Module: Agents & Subagents | Lesson: 3 of 4 | Time: ~10 minutes

What You Will Learn

  • What Explore subagents do (read-only research)
  • What Plan subagents do (design before implementing)
  • General-purpose and custom subagent types

Prerequisites

Types of Subagents

Not all subagents are the same. Different types of subagents are suited to different kinds of tasks. Understanding these types helps you know what Claude is doing behind the scenes and lets you create your own custom agents.

Explore Agents (Read-Only Research)

What they do: Explore agents investigate your codebase without making any changes. They are read-only — they can read files, search for patterns, and analyze code, but they cannot edit, write, or run commands.

When they are used: Claude spawns explore agents when it needs to understand something before making changes. For example:

  • Mapping out how a feature works across multiple files
  • Finding all the places a function is called
  • Understanding the project structure before suggesting changes

Why read-only matters: Explore agents are safe to use liberally because they cannot accidentally break anything. They gather information and report back.

Example: You ask "How does the payment system work?" Claude might spawn an explore agent to read through the payment-related files, trace the data flow, and return a summary — all without touching any code.

Plan Agents (Design Before Implementing)

What they do: Plan agents analyze a problem and produce a plan — a list of specific changes that need to be made. They do not implement the changes themselves.

When they are used: Claude uses plan agents for complex tasks where jumping straight to implementation would be risky. The plan agent thinks through the approach and produces a detailed plan that Claude (or you) can review before any code is changed.

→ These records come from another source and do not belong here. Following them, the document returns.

(in the rows, 128 means zero)
Each named move below is a turn or a mirror, shown by a few rows before and after it. Which moves, in which order, take the first row of each later pair to the second? The first pair is answered.
Q_761 (before => after):
[122 119 162 133 138 156  87  83  72  84 130 116 140] => [ 88 175 157 129 137 156 119  84  79 104 104 113 137]
[119 145 131 119 123 120 141 119 123 142 115 110 130] => [143 107 134 123 123 119 119 116 117 128 134 111 133]
[137 169 121 142 119 125 118 113 119 116 112 130  99] => [158 138 122 146 119 123 102 111 115 105 126 129 101]
Q_67 (before => after):
[131 131 121 138 129 131 121 137 142 136 142 134 126] => [136 125 126 139 125 132 112 126 135 134 142 131 123]
[158  84  94 135 109 116  85 105 152 140 156 122  98] => [ 94 160  99 126 106 149  77  94 144 131 146 147  98]
[113 137 149 119 144 158 108  95 116 127 135 123 111] => [101 135 134 112 156 142 153 141 151 143 146 133 132]
Q_728 (before => after):
[155 118 123 128 125 108 129 123 137 156 112 102 102] => [145 130 121 126 127 107 142 130 142 162 108 104 106]
[108 126 105 121 125 166  91 129 131 106 158 166 125] => [135 100 122 133 123 161  79 104 102  99 145 142 122]
[136 111  97 110 133 119 167 168 173 145 130 147 151] => [154  92  93 110 130 126 136 160 173 135 146 157 141]
[111 111 111 142 128 159 120 139  95 116 113 124 111] => [107 116 114 144 129 159 128 139  94 120 109 121 113]

Between the rows of a pair lie two moves.
[138 108 126 130 127 127 108 118 145 121 147 154 120] => [121 139 122 126 124 133 109 114 149 129 137 158 113] | Q_761 then Q_728
[161 113  98 118 116 129 104 138 156 160 161 108  97] => [116 174 118 120 110 157  93 105 120 147 136 107  93] | Q_728 then Q_67
[161 118 143 118 128 100 172 113 136 148 101 128 156] => [121 165 146 113 125 123 169 104 130 140  94 144 157] | Q_67 then Q_67
[177  73  94 145 131 105 144 136 154 153 140 118  98] => [134 135  75 133 127 115 157 147 178 171 131 140  88] | Q_761 then Q_728
[142  93 121 122 109 126  86 116 124 107 128  93 133] => [ 88 153 131 119 114 136 125 121 116 113 100  92 146] | Q_728 then Q_67
[107 106 130 109 136 100 170 127 121 134 125  99 152] => [108 120 139 112 127 112 146  95  99 128 108  90 136] | Q_67 then Q_761
[135 141 143 138 136 119 156 118 108 137  92  92 132] => [106 171 126 127 138 127 162 144 138 142 106 122 135] | Q_67 then Q_728
[119 174 127 144 119 133 118 126 122 148  98 128 127] => [151 119 122 146 121 135  79 127 124 126 135 141 126] | Q_728 then Q_761
[ 82 137 114 110 130 114 187 136 136 144 130 104 146] => [122  69 126 118 134 109 162 134 121 121 153  98 154] | Q_761 then Q_728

The plan-then-implement pattern:

  1. Plan agent analyzes the task and the codebase
  2. Plan agent produces a list of changes needed
  3. You review the plan (and can modify it)
  4. Claude implements the approved plan

Example: You ask "Refactor the user module to use TypeScript." A plan agent might return:

  • Rename user.js to user.ts
  • Add type interfaces for User and UserSettings
  • Update imports in 5 files that reference the user module
  • Add type annotations to 12 functions

You review this plan before Claude makes any changes.

General-Purpose Agents

What they do: General-purpose agents can both read and write. They handle complete subtasks end-to-end, including making changes.

When they are used: When Claude needs to delegate a self-contained piece of work. For example, if you ask Claude to update three unrelated components, it might spawn a general-purpose agent for each one.

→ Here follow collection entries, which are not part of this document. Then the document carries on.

[[  3  42   5  35 -30   4  25   5]
 [ 10  10 -14 -32 -24  31 -47 -17]
 [  1 -26  40 -16  27 -22  14  -4]
 [-19 -30 -35  15  28  -8   3  21]]
->
[[  5 -17  -4  21]
 [ 25 -47  14   3]
 [  4  31 -22  -8]
 [-30 -24  27  28]
 [ 35 -32 -16  15]
 [  5 -14  40 -35]
 [ 42  10 -26 -30]
 [  3  10   1 -19]]

[[ 34 -54   0]
 [-23 -32  -6]]
->
[[  0  -6]
 [-54 -32]
 [ 34 -23]]

[[  8  -9  -6   9  15]
 [ 37 -27 -10  -1  16]
 [ 41 -16  19 -21 -18]
 [-42  41   2  -8   6]]
->
[[ 15  16 -18   6]
 [  9  -1 -21  -8]
 [ -6 -10  19   2]
 [ -9 -27 -16  41]
 [  8  37  41 -42]]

Example: You ask "Update the header, footer, and sidebar components to use the new design system." Claude might spawn three agents — one for each component — and each agent handles its component independently.

Creating Custom Agents

You can create your own specialized agents by adding Markdown files to the .claude/agents/ directory. This works similarly to custom skills but specifically defines an agent's behavior and capabilities.

Setting Up the Directory

mkdir -p .claude/agents

Writing a Custom Agent File

Create a Markdown file that defines what the agent does:

---
title: Security Reviewer
description: Reviews code changes for security vulnerabilities
tools:
- Read
- Grep
- Glob
---

# Security Reviewer Agent

You are a security review agent. When invoked, you should:

1. Read all changed files (check git diff)
2. Look for common security issues:
- SQL injection vulnerabilities
- Cross-site scripting (XSS) risks
- Hardcoded secrets or credentials
- Insecure dependencies
3. For each issue found, report:
- The file and line number
- The type of vulnerability
- A recommended fix
4. If no issues are found, report that the code looks secure.

## Rules
- NEVER modify any files — this is a read-only review
- Check every changed file, not just the obvious ones
- Flag potential issues even if you are not 100% certain

Notice the tools field in the frontmatter — this restricts which tools the agent can use. The Security Reviewer above can only read and search, never edit.

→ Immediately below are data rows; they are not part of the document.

In the data rows, the value 128 means zero.
Each row below has a hidden score, from 0 to 30, with 15 about the middle. What is it? The score is a weighted sum of the row's numbers plus the product of two more (or one squared), each taken from its middle value.
[165  99 132 106  99 179  99 151 159 151 119  99 124 127 110 165] ~ 12
[104 144 103 119 108 126 154  93 124 135 111 109 131 101 157  79] ~ 6
[ 75 126 121 105 150 128 133 118  98  87  84 119 154 148 149  77] ~ 18
[102 132 109 118 143 173 135 116 124 103 116 158 134 176 135  91] ~ 11
[ 99 138 128 147 154 125 143 110 124 115  85 148 131 181 130 111] ~ 18
[168 104 123 140 103 158 131 118 152 116 127 155 114  89 135 118] ~ 19
[129  98 101 149 108 128 153 109 156 104 109 144  97  95 139 120] ~ 9
[105 159 108 126 116 133 142 113 103 111 119 139 149 129 177  94] ~ 15
[169 125 135 117  93 144  80 139 133 171 149 126 149 160 106 156] ~ 9
[132 111 132 131 121 157  32 151 143 160 106 109 119 166 101 146] ~ 21
[158 125 160 163 117  95 144 120 119 106 167 136 122 110 139 153] ~ 23
[153 104 139 109  67 168  72 139 146 161 118 117  86 143  91 173] ~ 14
[114 117 123 152 154 124 149 127 149 126 112 138 125 111  90 125] ~ 6
[134  83 113 141  94 163 137 116 165 107 101 162 119  94 128 130] ~ 20
[149 111 127 135  92 158 161 102 156 115 120 137 129 104 148 132] ~ 17
[141 140 122 107 141  85 133 106  83 112 156  96 153 133 175 109] ~ 12
[ 97 152 105 144  95 110 152  96 107 129 127 164 124 181 159 112] ~ 18
[ 91 127 131  95 111 125 100 162 144 149 119 104  92 115  89  96] ~ 4
[117 136 137 155 187 110 153 134 158 131 153 146 106 112 118 147] ~ 19
[143 118 116 123  94 158 112 100 131 121 125 134 129 131 160 133] ~ 16
[161  90 103 134  93 156 137 113 184 107 111 188 132 107 118 131] ~ 17
[151 133 174 164 134 125 124 100 110 106 122 149 140 111 131 159] ~ 18
[171 119 159 113 111 173  76 142 118 162 135 102 135  95 111 131] ~ 14
[149 108 143 145  95 139  99 142 131 129 104 137  84 147  98 146] ~ 15
[ 97 127  94  97 135 121 119 115 110  88  91  98 159 147 147  82] ~ 8
[149 129 147 112 106 178  72 159 124 172 128 108 112 151  84 149] ~ 12
[122 135 114 146 132 150 159  99 158 114 114 137  90 105 131 112] ~ 14
[134 100 114 130  89 148 118 129 160 106 123 152 142 129 129 145] ~ 14
[170 124 153 122 131 155  91 127 151 126 144 134 114 110 126 123] ~ 21
[164 137 139 130 152 152 111 112 141 129 145 120 105 111 131 129] ~ 20
[134 139 145 145 139 133 115 122 146  95  85 132 148 122 118 132] ~ 13
[129 124 105 117  86 104 131 127 114 141 141 155 130 103 140 130] ~ 14
[105 177 157 127 150 100 111 159 105 143 158 117 162 156 110 155] ~ 9
[137 121 138 101 124 142 108 145 152 110  92 104 131 113 137 103] ~ 12
[145 146 156 160 138 100 138 120  92 115 148 154 135 115 136 152] ~ 17
[138 133 175 160 129  94 117 120 101 104 147 137 122 110 150 152] ~ 25
[131 101 112 159 101 162 172 118 166 120 121 147 103  62 125 134] ~ 17
[115 135 112 104 158 102 120 115 110 118 116 101 151 136 174  94] ~ 19
[139 132 131 155 172  88 175 107 103 107 145 116 141  99 157 122] ~ 12
[ 93 140 148 167 158  92 115 120 116  99 102 135 129 172 108 143] ~ 14
[112 132 121 112 126 145 116 163 140 139 119 116 111 147  81 150] ~ 9
[116 159 157 103 150  84 103 169  80 146 154  93 152 155 113 140] ~ 11
[155 105 134 124 136 198  87 130 123 100  82  93 150 132 149 157] ~ 2
[ 92 117 135 148 143 114 146 113  99  79  63 136 127 189 146 138] ~ 17
[ 93 138  87 111 102 149 140 119 156 142 130 119 120  96 137  80] ~ 14
[117 122 154 159 139 139 142 155 129 120 117 155 109 146  79 169] ~ 19
[124  90 129  81  97 143  99 162 152 132 125 115  98 137  68 146] ~ 12
[ 94 152 149 133 149 107 120 158 107 159 155 113 134 167 102  93] ~ 21
[137 102 121  90 106 128 101  89 117  93  93 110 153 145 156 107] ~ 11
[128 114 127 160 155 131 147 127 163 121 130 129 102 106 120 128] ~ 13
[133 177 141 109  92  97  99 152 100 154 147 129 130 118 109 143] ~ 8
[101 128 111  65  99 135  82 173 148 159 123 119  80 151  75 133] ~ 17
[ 88 109 100 112 135 104 130 112  88  98 100 115 132 148 154  96] ~ 19
[138 128 133 120  65 145 110 136 117 156 120 175 108 116 131 138] ~ 23
[163 122 113  96 111 120 107 108 100 111 131  98 156 112 171 122] ~ 8
[119 153 117 134 149 119 149 143 143 163 154 118 124  98 124  98] ~ 8
[107 152 133 160 132 131 154 103 136 155 144 153  71 103 136 129] ~ 24
[ 99 125 134  76 115 138 106 172 138 134 129 110 101 122  78 105] ~ 15
[140 114 111 127 126 139 158 122 174 124 141 162  91 169 116 174] ~ 20
[113 156 139  95 131  93 102 169 100 153 142 125 119 154  91 149] ~ 11
[149 106 126 129 128 153  93 124 127 104  85 101 180 125 148 115] ~ 9
[121 131 111 138 115 146 127 138 134 170 149 100 149 104 136 135] ~ 13
[149 119 136 149  85 128 131 105 148 138 145 144 132  93 178 143] ~ 23
[118 146 163 144 157 103 128 146  86 136 139 119 142 158 116 157] ~ 14
[122 139 152 146 161 110 157 144 125 155 152 138 135 127 107 135] ~ 20
[148 146 179 138 135  91 112 144  79 124 142 135 140 132 122 151] ~ 21
[119 154 123 149 149 137 147 108 135 155 144 105 128 108 148 117] ~ 16
[ 91 152 116 104 107  89 121 147  69 182 151 103  97 148 130 116] ~ 20
[130 162 115 154 128 112 150  93 126 164 155 151 106 157 157 123] ~ 24
[113 164 149 123 171  86 118 154  76 137 151 114 201 175 118 132] ~ 5
[154 130 147 140  98 120 127 123 125 125 135 159 129  99 128 161] ~ 18
[107 150 104 113 129 112 109 140 130 167 165 106 119 116 111 112] ~ 12
[116 153 122 177 151 131 151 100 143 138 153 137 112 111 126 145] ~ 14
[160 116 165 156 156  88 141 126 101 113 147 141 137 139 141 164] ~ 21
[109 149 159  99  85  93 101 166  87 159 154 127 156 118 132 130] ~ 23
[141 154 129 120 139 140 117 103  92 130 124 109 137 135 160 108] ~ 15
[127 106 130  96 141 145 121 129 147 129 119  94 127  91 114 119] ~ 10
[118 129 123 151 147 131 147 150 148 135 128 130 127 127  98 136] ~ 13
[101 149 128 105 123 134 111 152 143 153 126 128 108 146  95 128] ~ 15
[132 151 107 156 100 111 153  75 130 146 150 159 108 153 163 124] ~ 20
[131 154 139 108 103 147 114 140 133 146 153 132  93 120  96 122] ~ 14
[103 128 130 142 158 113 152 112 119  91  98 151 129 149 104 142] ~ 11
[161 130 133 136 143 105 136 131 103 115 169 135 125 144 146 155] ~ 12
[112 175 141 138 124 126 116 154 106 124 120 144 112 162  88 153] ~ 6
[144 111 119 116 123 136 100 100 102  85 101  75 166 131 171 113] ~ 4
[ 85 136  97  92 148 109 127 132 114 105  91  98 161 143 164  55] ~ 12
[158 109 118 138 107 171  96 139 139 155 107 108 123 127 106 139] ~ 8
[129 127 135 155 150  97 155 132 132 125 155 158 126 117 126 145] ~ 20
[124 142 137 160 174  78 155  74  87 118 123 127 133 129 160 138] ~ 11
[157 123 153 159 142  87 152 133 125 112 180 138 132 120 134 159] ~ 21
[128 128 106 135  97 119 154 110 146 159 127 127 143 124 157  99] ~ 9
[158 131 133 131 117 138  96 148 134 166 148 131 116 150 100 147] ~ 14
[117 106 113 129 104 145 156  81 129  86  89 137 114  99 166 101] ~ 17
[159  95 139 103 108 133  83 132 118 100 100 103 125 105 134 140] ~ 10
[107 151 126 119 108 110 121 161 100 172 140 119 125 151 167 140] ~ 26
[172 145 114 110  92 161  66 113 115 160 111 125 125 193 142 146] ~ 18
[136 126 161 119 107 101 110 134 112 141 162 160 121 111 148 153] ~ 28
[114 125 131 137 133 139 130 136 138 126 116 127 119 163  87 142] ~ 10
[106 132 113 135 137 106 145  88  94  66  86 153 131 194 133 106] ~ 7
[110 112  89 114 126 130 141 125 145 107 112 122 118 108 122 114] ~ 8
[105 153 154 115 138 106  97 181 111 156 139 123 137 181 101 155] ~ 18
[ 99 161 172 140 159  90 117 156  72 133 142 126 169 154 129 135] ~ 20
[142 141 178 164 128 113 128 110 120 105 110 160 129 131 150 156] ~ 29
[107 145 101 128 125 114 135 116 122 176 149 108 131 115 163  82] ~ 17
[151 123 156 163 133  72 142 118 111 113 160 151 125 121 151 161] ~ 23
[167 101 140 119 147 151 113 131 141 127 137 126 166 119 111 159] ~ 8
[148 110 136 138 106 154 156 123 163 149 134 145 135  93 132 133] ~ 22
[ 86 111 105  90 137 115 110 115 107  31  86 103 144 111 140  71] ~ 7
[135 120 119 142 138 160 162 114 168 130 172 146 106  96 114 134] ~ 18
[137 107 117 158 108 147 145 128 186 111  94 178 118 120 111 143] ~ 19
[171 123 153 146 142 109 105 115 106 120 163 121 135 115 147 155] ~ 15
[ 91 132  94 104 113 136 127 127 119 124  94 102 123 124 147  76] ~ 13
[135 120 126 124 106 156 111 104 131 140 108 138 128 147 142 137] ~ 20
[140 116 178 140 132 127 124 118 133  86 131 152 134 129 120 163] ~ 21
[ 89 139 101  99 142 132 127 107 109  79  94  77 157 123 150  62] ~ 5
[130 131 159 144 161 110 171 100  88 103 133 125 147 109 144 138] ~ 14
[127 130 143 152 136 158 148 137 160 132 131 126 101 106  98 134] ~ 17
[150 136 128 136  53 125 135 109 133 131 126 161 111  79 148 139] ~ 17
[132 116 126  94 107 164  68 165 125 139  95 105 124 156 127 157] ~ 19
[102 126 107 136 150 125 163 117 145  84  87 123 143 155 137 113] ~ 11
[111 143  98 119 102 136 146  92 130 152 146 125 135 104 154  90] ~ 17
[166  96 122 148 102 148 132 140 159 132 134 138 126  88 128 130] ~ 17
[109 140 102  97 105 138 116 135 120 158 125 131 104 109 130  98] ~ 20
[145 142 124 150 144 100 161 113 144 158 161 137 130 141 148 160] ~ 16
[137 113 148 122  71 127 120 130 132 110 119 154 117 106 111 152] ~ 21
[123 118 121 115 154 140 143 136 140  88 121 132 122 111 123  89] ~ 18
[134 116 115 111  71 105 128 120 132 131 110 132 111 107 138 125] ~ 3
[106 130 128  90 120 155  93 158 162 167 133 132  97 127  82 124] ~ 22
[122 122 121  99 132 135 112 163 132 111 108 101 119 118 106 103] ~ 9
[133 150 115 107  87 133 109 101 106 146 126 107 135 106 176 102] ~ 15
[108 146 108  93 110 125 139 132 126 166 146 109 136 109 161 109] ~ 21
[121 145 115 152  90 146 136  81 113 149 134 142 109 188 166 127] ~ 21
[118 139 105 135 130 104 163 106 138 158 159 135 136 142 140 121] ~ 15
[126 163 146 121 136  97 141 140 121 147 161 127 143 121 108 130] ~ 13
[125 154 158 135 154 107 125 160  98 152 150 114 153 143 111 144] ~ 15
[119 145 128 150 160 120 134 125 138 163 161 104 159 110 154 127] ~ 18
[127 138 132 143 155 127 175 136 148 142 163 139 107 128 111 137] ~ 19
[139 122 150 151 133 129 125 121 135 110 125 154 129 146 107 171] ~ 13
[132 126 178 177 134 102 110 117  77 112 163 142 145 117 130 163] ~ 15
[124 115 131 144 159 127 166 155 157 115 141 137  81 102 109 136] ~ 19
[107 168 149 139 169  99 115 136  75 126 117 128 132 175 126 152] ~ 12
[152 130 148 147 139 119 146 128 124 117 149 153 125  95 122 167] ~ 16
[104 131 113  91 135 121 135 132 135 104  93  84 147 117 125  95] ~ 2
[134 127 149 149 100  77 139 131 105 117 133 156 129 104 129 158] ~ 22
[129 149 120 143 154 117 161 124 141 160 169 141 127 125 145 130] ~ 23
[157 113 131 100 130 160  88 107 113  99  85  94 196 132 159 109] ~ 4
[ 99 128 118 170 137 107 159 122 145  96 106 150 112 149 112 123] ~ 16
[144 111 136 143 156 112 170 130 129 122 177 147 136  90 128 136] ~ 20
[107 137 111 108 116 108 139 108 101 163 134  81 103 124 146  90] ~ 10
[124 136 101 101  88 144 129 154 116 147 123 112  97 120 133 109] ~ 15
[115 151 101 123 124 114 140  88 117 131 122 122 146  97 172  53] ~ 8
[107  92 112 110 114 122 116 100 123  71  75 123 137 137 158 100] ~ 15
[124 129 150 145 123 119 137 151 145 112 119 165 117 163  97 152] ~ 26
[110 155 119 113  88 132 123 143 152 145 122 154 110 122 120 131] ~ 16
[116  79 128  84 117 126 107 157 133 100 112 118 128 126  99 113] ~ 16
[117 116 138 146 158  73 165 106 115  96 136 142 145 118 162 112] ~ 20
[107 124 109 115 126 144 145 123 153 132 125 111 118 140 118 109] ~ 14
[115 141 143 151 159  99 162 111  92  95 134 139 133 114 138 115] ~ 17
[177 124 132 141 125 136 123 119 140 151 170 138 131 137 121 132] ~ 15
[112 106 113 130 100 124 138  85 127  84  84 129 143 109 201 104] ~ 19
[162 115 139 158 145  84 136 105 104 105 152 116 150 117 154 155] ~ 10
[122 109 118 122 111 135 138 100 141 111 164 134 100 122 126 111] ~ 19
[138 150 139 144 134 127 140 121 140 139 148 136  89 127 107 128] ~ 14
[102 149 127 138 130 109 103 188 111 153 140 119 136 164 107 145] ~ 15
[115 134 150 137 159 102 143 126 114 104 118 130 120 112 140 116] ~ 18
[119 125 139  85 146 110 129 130 116  97 119 115 130 108 141 117] ~ 16
[129 118 112 146  91 132 141  95 132 118 107 176 118 114 166 128] ~ 22
[109 107 118 103  92 122 111 137 106 105  98 102  84 145 122 116] ~ 12
[ 83 150 112  87 113 109 120 124 102 183 130  89 104 114 148  88] ~ 15
[120 155 152 117 147 106 114 160  82 159 149 112 139 150 107 141] ~ 13
[ 88 163 119  91 137 135 134  87 107  91  90 116 170 150 151  76] ~ 6
[167 122 137 122 111 174  94 150 161 150 128 101 143 128 121 144] ~ 12
[124  99 120  97 152 137 126 139 118 108 106 102 154 126 133  96] ~ 15
[103 151  93 132 158 120 162 133 127  85  95 127 149 134 137 100] ~ 7
[185 117 153 126 134 104  96 111 120 122 137 122 149 113 150 148] ~ 12
[129 134 113 127  85 141 126  96 112 121 109 160 116 168 163 130] ~ 18
[129 138 139 146 136 102 140 111 136 129 165 128 152 109 139 144] ~ 15
[170 103 139 136 125 189 116 126 152 112 119 124 136  90 142 154] ~ 13
[132 129 153 151 125 152 132 112 145 114 103 148 118 156 111 126] ~ 20
[171 150 159 152 131 122 108 113  99 125 133 134 119 110 149 157] ~ 14
[148 100 131 122  96 157  93 149 130 124  99 126 134 136 148 120] ~ 22
[124 140 159 146 146 105 138 154 108 139 141 154 124 116 108 148] ~ 23
[168 134 126 172 168 167 139 135 153 137 132 147 129 124 104 117] ~ 14
[118 123 129 153 136 146 136 123 160 134 111 167 104 118 126 139] ~ 22
[133 120 101 166 106 125 198  94 125 137 128 162 134 147 152 145] ~ 14
[158  99 129 133 100 153 102 136 142 128  97 114 106 202 119 180] ~ 11
[107 155 134 104  74 115 110 125 102 184 145 128 111 108 160 111] ~ 22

Another Example: Documentation Agent

---
title: Documentation Writer
description: Generates documentation for code changes
tools:
- Read
- Grep
- Glob
- Edit
- Write
---

# Documentation Writer Agent

When invoked, you should:

1. Read the recently changed files
2. For each significant change, write or update documentation:
- Add JSDoc comments to new functions
- Update the README if the API changed
- Create or update relevant docs in the docs/ folder
3. Follow the existing documentation style in the project
4. Keep documentation concise and practical

Quick Reference

Agent TypeCan ReadCan WriteCan Run CommandsBest For
ExploreYesNoNoResearch, understanding code
PlanYesNoNoDesigning solutions before implementing
General-PurposeYesYesYesComplete end-to-end subtasks
CustomDepends on configDepends on configDepends on configYour specific workflows

Try It Yourself

Create a simple custom agent:

  1. Navigate to a project and create the agents directory:
mkdir -p .claude/agents
  1. Create a file called .claude/agents/code-reviewer.md:
---
title: Code Reviewer
description: Reviews code for quality and best practices
tools:
- Read
- Grep
- Glob
---

# Code Reviewer Agent

Review code for:
1. Functions longer than 30 lines
2. Missing error handling
3. Unused variables or imports
4. Magic numbers (unexplained numeric literals)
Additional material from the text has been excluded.